Stellar Bancorp, Inc. (NASDAQ:STEL) Q4 2023 Earnings Call Transcript

Paul Egge: Yeah. Since we can’t set our watch to how we recognize gains there, we are very conservative as it relates to how we think about that source of revenue. So I would look at our non-interest expense base ex $2.4 million and think about that as our pace in 2024.

John Rodis: Okay. And then…

Paul Egge: But we are always working — we are always working on initiatives to build that. And Ray notes — Ray has — can speak to that.

John Rodis: Paul, just one other question on fee income. The card fees were down, I don’t know, about $400,000 from the third quarter. Anything going on there? How should we think about that number going forward?

Paul Egge: Interchange, fees.

Ramon Vitulli: That’s our Durbin impact. So just working hard as a team to have more penetration in our cards to try to overcome that. And we’ve seen good — really good story on our new account onboarding. And so I just hope to grow through that and overcome those — that decrease we’ve had from Durbin.

John Rodis: Okay. But the hit was started in the third quarter, so it was down and then it was down even some more in the fourth quarter. So okay.

Paul Egge: Yeah.

John Rodis: But nothing unusual or outside of Durbin in that line item?

Paul Egge: No.

John Rodis: No.

Paul Egge: So we have been — we have observed that the impact of Durbin was a little bit higher than we initially estimated.

John Rodis: Okay. And then just one other question, guys, I guess — and I know this is a little bit harder. But just on the provisioning, maybe how should we think about provision level going forward?

Robert Franklin: Well, I mean it’s formula-driven, guys. So we’re based on what happens with our loan portfolio, good or bad. And what the increases in that portfolio are will drive loan provision. It’s hard to project that almost as hard as interest rate.

John Rodis: Are…

Paul Egge: We do expect credit. We are — we have a conservative stance on credit, especially given economic unknowns. So we’re — the way we’ve planned is for a more normalized level of charge-offs in the industry in 2024, and that obviously plays into results.

John Rodis: Paul, what — when you say normal, what do you think is more normal?

Paul Egge: I would say normal to elevated. I mean for us, both legacy companies have been able to maintain, for the most part, single-digit net charge-off numbers. But when you think about industry and what’s a prudent expectation to set when there is an expectation of a credit cycle finally hitting the industry, you have to assume something in the high teens, low 20s in net charge-offs just to provide a little bit of a baseline. And we feel really good about our ability on a relative basis because of where we operate to do better than whatever the industry nationwide metrics end up being.

John Rodis: Okay. Thanks for the thoughts and Paul, just one other question. The tax rate is around 20%, still a good number?

Paul Egge: Yes.

John Rodis: Thank you, guys.

Paul Egge: Thanks, John.

Robert Franklin: Thanks, John.

Operator: Your next question comes from the line of Matthew Olney from Stephens. Please go ahead. Your line is open.
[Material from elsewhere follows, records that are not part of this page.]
Here are some points:
[  -4  -17   19    6   -7   20   -6   25   -7  -41   20 -103   16   26
  -14   18   36   25  -15    1    3    9    3  -20]
[-34 -12  -1  -4  14 -17   7 -19  -7  27 -24  16  19 -13 -31 -21 -36   2
  -2  31   4  18  12  31]
[  0  34 -20  -7  21  19 -25 -27   9  -6  -3 -12   4 -30 -40  35 -16 -10
  -9  20  -4 -26  16  21]
[ -18  -99  -19   52 -103   28   25   50   -4  -63   -2  -99   12   15
   32  112  113   45 -100   25  -19  -16  -18  -68]
[ -4  40  17 -10  41  26 -44 -20   2  -3  40 -12   0  25 -11 -49 -24  19
  38 -16  27  -8  24  -5]
[  4  -7 -17  18 -45 -13   3  -8  -2 -33  -3 -13   3  -3  14  29  11   8
 -28  11   7   5  -9 -20]
[ -26  -69  -32   35  -26    3   70   29  -10  -27   13 -113   40   23
    5  102   66   11  -66   36  -26   19  -58  -30]
[ -21   93   48  -61   70   12  -74  -34    1   73   43   86  -36   12
   -7 -127  -85    7  106  -69   11  -15    2   75]
[ 15  55  34 -27  50  11 -10 -21 -15  43  -8  37  -7  -4  -9 -51 -55 -10
  70 -30   9   9   8  15]
[-19   0 -23  23  -1 -12  28 -15 -28 -13   8 -68  -5   4 -18  37  45   1
 -41  31  -8 -26 -26 -68]
[ -4  -2  15 -10  -7  10  -4   4  -7   4 -29  60  16  23   9 -33 -11   5
  29 -27  12  -5  37   0]
[  17   70   32  -49   59  -10  -35  -23   16   39   -9  118  -56  -34
  -10 -106  -61   -2   65  -55   15  -23   50   32]
[ 32 -18   0   0  19  10  10   8 -22 -27  -8 -16   6  -6 -25  29  -2   5
 -24 -10   1   3 -22 -36]
[ 27   1  21  -3  31   4   0   6 -53  15 -14 -23  -1  13 -18   3 -18  54
  -4 -18 -12  11   2   3]
[ 28  22 -11  -7   2  -6 -22 -17  41  -5   0  17 -18 -40 -12  -8  -8  -2
   7 -13  36   5   5  -8]
[-14  24  50 -22  20 -15 -30 -12   9  47 -13  73 -38 -11   0 -93 -69 -29
  57 -37  17   3  26  -5]
[-28 -79 -34 -12 -19   7  28  33 -16 -42 -17 -55  20  16  21  56  63   4
 -87 -11 -15  10 -20  32]
[ -5  17  -8  35  -9   7  11 -35 -28 -18 -12 -20   8  -7  19  32  -2  19
  15   7 -28  25   3  26]
[ 38  59  29 -26  46 -19 -15 -21  13  28   9  74  -9  -8  12 -57 -54 -34
  62  -5  15 -11  37  -4]
[ -3   5 -26  -8   6  -9  20 -31  -5 -56  -5  -6   7 -21  -2  21 -15 -23
 -39  10  -3  13  -9  28]
[ 22  56  18 -16 -22  13 -12 -28  38   6  25  55  13 -21 -11 -59 -31  -4
  60 -42   5   2  12  59]
[  10  -28  -27    3  -24   16    0   -7    2    6   50 -104    3   21
   24   35   58   12  -35   -5   29  -11  -24  -10]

Matt Olney: Yeah, guys. Thanks for the follow-up. Just want to go back to the core margin. We saw the stabilization in the fourth quarter, I think, if you take out the accretion levels. I think a quarter ago, you were a little hesitant to call for the bottom. But assuming the Fed holds off on any moves for a few quarters, any color on kind of what’s the confidence level that the core NIM has, in fact, bottomed here in the fourth quarter?

Paul Egge: No. It’s a real uncertain backdrop. You’re going to have a hard time teasing out a bottom out of us. But we feel really good about how positioned we are to defend our margin and defend our net interest income. And we’ll let the results speak for themselves.

Matt Olney: Okay. And then on the capital front, I think, Paul, maybe it was your prepared remarks on the call. Lots of good capital build, not just in the fourth quarter but also throughout the year. Any updated thoughts around deployment this year? Could this be a year of you leaning the stock buybacks? Or do you think the environment for something more significant is something you want to focus on and maybe buybacks take a backseat this year?

Robert Franklin: Well, Matt, I think we’ve spent a lot of time making sure that we build capital levels back to where everyone feels a lot more comfortable and give us optionality on the things that we want to do. And so we want to have as many options available to us as possible, and capital provides that. It will be interesting to see how the year plays out. I know there’s a lot of expectation of rates coming down. I don’t know if that’s going to be the case or not. I think the economy still seems to be clipping along okay, although there’s a little — we’re probably going to have some slowdown at some point during the year. But — and so I think until we get a little more certainty around where interest rates are and what the economy is going to do, we’re going to continue on the same path that we’ve been on.

But all this is in — is leading into making sure that we have optionality. And if we have the opportunity, whether it’s buybacks, M&A, whatever the deployment might be of that capital dividend, we want all of those options available to us and we’ll try to choose the right one for the shareholders.